The Balakanda, the first book, recounts Rama's birth and youth. The Yuddhakanda, the war book, describes the siege of Lanka, Ravana's death, and Sita's rescue. But the epic does not end with reunion. Rama doubts Sita's chastity. She undergoes a trial by fire to prove her purity. Later versions add a final book in which Rama, bowing to public suspicion, exiles Sita despite her innocence.
The Ramayana is beloved not for its happy ending but for its characters' adherence to dharma under unbearable pressure. Rama is the ideal king, even when kingship demands cruelty. Sita is the ideal wife, even when her husband fails her. The text does not excuse these outcomes. It presents them.

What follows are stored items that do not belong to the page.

Here is a tiny trained network, its code and every weight. The questions are about switching its units off for an input and a class, where a switched-off unit gives its printed mean instead of its output.

import numpy as np


def w(rows, s, z=0):
    codes = np.array(rows[::2]) - 128.0
    scale = np.full(codes.shape[1], s)
    scale[-1] = z or s
    return codes * scale


def f(y):
    return np.maximum(y, 0)


def log_softmax(a):
    a = a - a.max(-1, keepdims=True)
    return a - np.log(np.exp(a).sum(-1, keepdims=True))


def net(x, mask):
    res = np.array(x, float).reshape(1, 6) / 4 @ E
    y = f(res @ A[0][:, :-1].T + A[0][:, -1])
    res = res + np.where(mask, y, B[0][:, -1]) @ B[0][:, :-1]
    return log_softmax(res[-1] @ U[:, :-1].T + U[:, -1])


A, B = {}, {}
E = w([
[129,126,128,128,128,128,128,129,129,128,128,129],'x0',
[128,130,127,125,129,129,128,126,128,127,127,126],'x1',
[173,122,98,34,110,150,97,132,21,234,148,181],'x2',
[84,130,188,169,4,98,8,104,86,94,86,83],'x3',
[128,128,126,126,129,123,129,128,128,127,130,131],'x4',
[236,136,157,190,125,105,161,126,19,27,134,99],'x5',
],0.011)
A[0] = w([
[103,138,131,112,93,120,82,122,113,136,122,118,10],'n0',
[115,118,122,100,150,127,147,135,132,208,133,147,134],'n1',
[158,132,114,136,179,133,200,130,143,117,132,135,22],'n2',
[134,124,147,175,91,114,104,126,127,5,125,111,101],'n3',
[106,129,128,143,106,124,148,124,125,119,110,133,91],'n4',
[138,125,121,138,143,124,135,130,131,132,130,122,101],'n5',
[139,122,129,130,164,127,163,131,132,139,128,128,174],'n6',
[68,121,132,122,116,119,97,145,194,172,131,139,126],'n7',
[199,127,131,137,138,123,160,129,60,82,131,127,8],'n8',
[128,123,113,106,128,136,130,115,136,177,128,135,108],'n9',
[116,132,132,122,126,106,142,139,111,140,117,123,112],'n10',
[140,122,124,91,120,131,111,122,57,164,128,136,176],'n11',
[181,127,128,146,144,119,149,134,68,91,139,135,190],'n12',
[100,126,155,141,83,134,77,130,107,142,119,113,75],'n13',
[148,133,112,99,108,128,106,120,37,182,129,138,9],'n14',
[149,123,151,120,117,134,118,137,107,147,126,126,39],'n15',
[142,128,121,115,119,133,119,126,98,151,126,125,152],'n16',
[133,133,113,95,161,133,133,131,128,189,133,142,132],'n17',
[165,113,137,134,133,129,142,136,105,116,120,122,159],'n18',
[156,128,134,141,149,110,140,139,83,114,137,134,77],'n19',
[138,128,119,107,161,118,159,131,137,138,131,130,172],'n20',
[164,133,118,115,205,141,196,126,150,121,128,126,133],'n21',
[104,130,133,163,145,124,155,124,224,72,126,114,127],'n22',
[135,135,117,105,131,133,136,135,138,144,133,149,129],'n23',
[90,130,120,123,102,120,92,114,173,135,126,132,102],'n24',
],0.022,0.017)
B[0] = w([
[170,129,88,135,111,148,108,132,148,166,142,173,151],'n0',
[146,133,132,127,222,133,133,136,139,141,139,140,225],'n1',
[91,136,164,134,93,113,114,111,120,92,112,76,185],'n2',
[118,132,172,130,252,118,137,120,111,108,115,86,251],'n3',
[133,139,136,101,153,129,102,149,133,126,139,105,139],'n4',
[116,106,145,101,111,126,124,150,141,118,136,122,137],'n5',
[149,116,129,111,129,133,136,135,138,153,141,151,191],'n6',
[118,135,129,132,30,125,129,117,104,110,116,114,221],'n7',
[160,121,57,127,92,160,130,129,154,180,149,202,202],'n8',
[157,118,141,130,168,117,130,124,136,145,123,127,179],'n9',
[149,126,129,139,113,136,126,125,134,104,143,119,131],'n10',
[167,132,95,123,126,146,131,127,142,153,139,162,218],'n11',
[97,142,162,121,101,120,113,127,122,101,118,76,238],'n12',
[121,120,106,116,37,127,140,137,139,137,137,147,183],'n13',
[69,143,160,137,27,117,129,116,109,79,108,76,189],'n14',
[119,124,149,125,125,116,127,131,123,96,129,91,136],'n15',
[120,109,112,138,131,127,142,131,142,139,125,159,172],'n16',
[138,119,127,121,213,134,110,134,129,136,140,140,216],'n17',
[116,105,145,144,99,99,140,134,123,113,123,115,182],'n18',
[134,131,115,126,76,125,129,136,125,150,131,158,169],'n19',
[146,132,126,147,177,137,123,118,131,156,132,145,198],'n20',
[116,135,105,130,28,135,129,124,119,114,117,136,234],'n21',
[140,124,89,125,32,138,125,136,130,162,142,171,223],'n22',
[141,114,117,143,155,108,146,139,141,130,122,130,171],'n23',
[106,134,137,131,86,128,139,134,125,104,131,113,177],'n24',
],0.026,0.028)
U = w([
[137,117,71,127,104,153,132,139,127,168,158,198,158],'0',
[67,132,146,138,82,109,126,119,75,62,108,84,183],'1',
[145,110,161,130,255,109,131,140,109,122,131,108,3],'2',
],0.011,0.0022)

Each question gives the input, the list of numbers given to net, and the class t.
The units are the neurons (one row each of A and B). Each row of codes is followed by its name. A weight is (code - 128) times the scale printed after its matrix; where a second scale follows, it is the last column's (A, B and U).
mask holds one flag per neuron, in row order. A switched-off neuron (its flag False) gives its mean, the last column of its row in B, instead of its output. The means were averaged over made-up inputs and are rounded, as every weight is.
A unit's drop is (log p(t) with every unit on - log p(t) with that unit switched off) / (log p(t) with every unit on - log p(t) with every unit switched off).
most important unit: the unit with the biggest drop
top k neurons: the k neurons with the biggest drops, biggest first
drop of u: that unit's drop, to one decimal
input [-4,7,-1,-8,7,6], class 1: most important unit : n2
input [6,8,6,-8,5,-1], class 2: top 2 neurons : [n1; n17]
input [-4,-7,4,5,-1,1], class 1: top 3 neurons : [n14; n8; n22]
input [2,-6,-4,3,-6,-6], class 1: top 4 neurons : [n8; n7; n11; n24]
input [0,-2,7,0,2,-1], class 2: top 3 neurons : [n22; n21; n8]
input [-8,-2,-1,8,1,-8], class 1: top 2 neurons : [n7; n24]
input [2,-7,3,0,-1,-3], class 2: top 3 neurons : [n22; n21; n8]
input [-5,-3,-6,1,-2,1], class 2: top 2 neurons : [n3; n21]
input [5,-7,-7,-7,-3,1], class 1: top 3 neurons : [n2; n8; n11]
input [2,-4,5,0,5,-2], class 2: top 3 neurons : [n22; n21; n8]
input [1,5,-8,8,-2,1], class 2: top 4 neurons : [n3; n21; n14; n12]
input [3,1,6,-7,-2,-7], class 2: drop of n1 : 0.1
input [-7,-4,-8,5,0,7], class 2: drop of n3 : 2.2
input [-6,-8,5,-1,-6,-2], class 2: drop of n22 : 0.2
input [-2,2,0,-5,3,7], class 1: most important unit : n12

The Puranas: cosmology, genealogy, and devotional literature
The Puranas: cosmology, genealogy, and devotional literature
The Puranas are later texts, composed mostly between 300 and 1500 CE, though they claim to transmit ancient knowledge. There are 18 major Puranas and dozens of minor ones. They are encyclopedic: genealogies of gods and kings, descriptions of pilgrimage sites, ritual instructions, and above all, stories of the gods' deeds.
Cycles of creation and destruction
Puranic cosmology is cyclical and vast. Time is measured in kalpas, days of Brahma, each lasting 4.32 billion human years. Each kalpa contains 1,000 mahayugas, great ages, and each mahayuga is divided into four yugas of decreasing length and virtue. We live in the Kali Yuga, the age of strife, the last and worst. When it ends, the universe dissolves. Brahma sleeps. Then he wakes, and creation begins again.
The Vishnu Purana 1.3 describes the process: at the end of a kalpa, fire consumes the earth, the oceans evaporate, and the worlds collapse into the cosmic waters. Vishnu sleeps on the serpent Shesha, floating on the formless deep. When he wakes, a lotus grows from his navel. Brahma emerges from the lotus and begins the work of creation anew.
This is not a single event but an eternal pattern. Creation myths in other traditions often describe a singular beginning; Hindu cosmology describes an infinite series of beginnings and endings.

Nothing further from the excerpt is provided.